Zusammenfassung durch Doctrine KI

Sachverhalt
Der Kläger verlangt Abgeltung von 18 Ersatzurlaubstagen aus 2015, die wegen Beendigung des Arbeitsverhältnisses nicht mehr gewährt werden können. Die Beklagte verweigert Zahlung mit Verweis auf vertragliche Ausschlussfristen und Übergang der Ansprüche auf die Bundesagentur für Arbeit.

Entscheidungsgründe
Das Gericht bestätigt den Anspruch auf Ersatzurlaub gemäß § 7 Abs. 4 BUrlG i.V.m. §§ 275, 280, 283, 286, 287, 249 BGB. Die vertraglichen Ausschlussfristen (§ 22 Nr. 3 Arbeitsvertrag) sind wegen Intransparenz unwirksam.
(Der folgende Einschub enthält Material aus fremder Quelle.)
Every row belongs to one group in each of 4 separate groupings. Each group adds its own fixed numbers to the row, and there is some noise. The rows also spread widely along 13 directions, which tell nothing about the answers.
Some rows, each with its group in each grouping after it:
[-10  -3  -3  -7  18   5  19 -11  -3   3  45   0  -1  -6   0  -6  18 -20
   0  20 -15  -3 -32   0   6  -1  22] -> peb Z_679 (0) L
[  2  14 -54 -24   3 -27  18  -1 -36  20  45  17  26   9  17 -17  18 -68
 -35  10 -37   4 -12  12 -15  26  48] -> lagam Z_20 (3) M
[ -9 -19  20   7  -3  13 -28 -17  10 -20  12 -14 -25  13   9 -13  14   3
  15 -24 -27  -8 -19 -25  43   9  27] -> peb Z_20 (1) H
[ 13  21  -2 -18  -8   3  30  -1  -9  -7  37  23 -20  -8   3  19 -21   8
  -4  51  22  -7 -20  38 -21 -25   6] -> lagam Z_679 (0) T
[ 13  23 -14   1 -27   6  11 -14 -33  26 -15  14  12  16   8 -24  -5  10
   2  -6  19  18  -4   3  -8 -14  -2] -> vala Z_389 (2) N
[-10  18   8   5  10   2   6 -14 -20  21 -24   4 -11  -2  -4  11   7   8
  18   6   6   6  -8 -12  18 -14 -21] -> vala Z_389 (4) L
[  4 -16   2 -15   3  -8  -7  20 -21  -1 -33 -12  20   4  17  24  -3   4
 -16   6 -24  20  -6  -6  26 -18  13] -> peb Z_105 (5) M
[  7   2  37  -3 -35   9   3  -3  25  11  18  -7   2 -10  26  17 -24  25
 -10  15   7 -13  -7 -10   2 -41   0] -> lagam Z_105 (2) N
[-15  24  27   3  -9  28   5 -55  -6  32  18  23 -15 -31  17 -14  28  16
  19  12  10  21 -26 -12  26 -28  11] -> lagam Z_105 (1) H
[  8  14  -1  20 -18  15 -44  -6  24 -30  -9   4 -32 -24  39  17 -24 -12
  15   4 -26 -16 -16   2  18   7   0] -> lagam Z_20 (5) T
[-11  37   1  -7  -1  23 -34 -25 -14  -2   2   7 -27 -23  13 -31  31  17
  -8 -20  -6  34  -9   3  16   7  -9] -> peb Z_105 (3) T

Der Ersatzurlaubsanspruch unterliegt wie der Urlaubsanspruch selbst keinen Ausschlussfristen. Ein Anspruchsübergang nach § 115 Abs. 1 SGB X liegt nicht vor.

Praxishinweis
Ersatzurlaubsansprüche sind als Schadensersatzansprüche nicht durch vertragliche Ausschlussfristen beschränkt. Klauseln, die den gesetzlichen Mindesturlaub benachteiligen oder unklare Ausschlussfristen vorsehen, sind unwirksam. Arbeitgeber müssen Ersatzurlaub auch bei Kündigungsschutzverfahren gewähren oder abgelten.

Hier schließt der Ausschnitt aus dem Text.